The paragraphs pointed out that it was an unfortunate time for a former ambassador to the US to disappear from the political scene and questioned whether it was due to illness or political disfavor.
“Qin Gang is missing. Not only is he missing from the news cycle in China, but he’s missing from my article!” Cunningham wrote on Twitter. “As run by the SCMP on 15 July, five sentences about Qin were removed (without notice) from the article after it was accepted for publication.”
Qin, 57, rose to prominence as one of the aggressive “wolf warriors” who brought a new, antagonistic style to Chinese diplomacy. Reportedly backed and promoted by Xi himself, he had been tipped to take over in future from Chinese Central Foreign Affairs Commission Director Wang Yi (王毅), the top foreign affairs official in the Chinese Communist Party.

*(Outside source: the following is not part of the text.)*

In the data rows, 128 means zero.
Some points, one per row:
[100 143 119 108 173 145 102 122 143 143 111 105 122 126 161 124 137  99 141 113 148 111 163  80 158 162 132 157 135 123 130  91 183 112 136 174 128 139 140 152 174 129 156 123 138 102 158 137 153 100 130 162 117 130 128  97 139  98 117 132 169 107 118 152]
[132 130 106 114 156 131 145 129 131 141 111 131 128 145 154 119 135 113 137 116 133 115 163  87 146 149 139 152 141 134 135 130 159 125 133 167 108 123 149 133 155 135 153 163 124 107 137 135 133 115 145 131 118 130 108 122 146 110 127 125 147  90 161 115]
[ 95 146 130 134 149 153 128 135 126 117 111  76 144 129 163 115 118 133 152 130 144 176 114 112 120  97 134 166 131 129 127 103 119 139 133 144 117 116 118 124 127 106 126 121 136  99 156 160  99 133 137  90 130 151 145 126 137 136 144 131 129 110 114 129]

The nation’s opaque political system means that it can be hard to gauge the cause of sudden disappearances by senior officials. They are sometimes a warning sign that a former power broker has fallen from political favor and their next appearance would be in court, but some breaks have a more mundane explanation, or at least do not affect careers.
Xi himself vanished from public view for two weeks shortly before being appointed leader in 2012, before reappearing to take up the post he was widely tipped for. No reason has ever been given for that brief absence.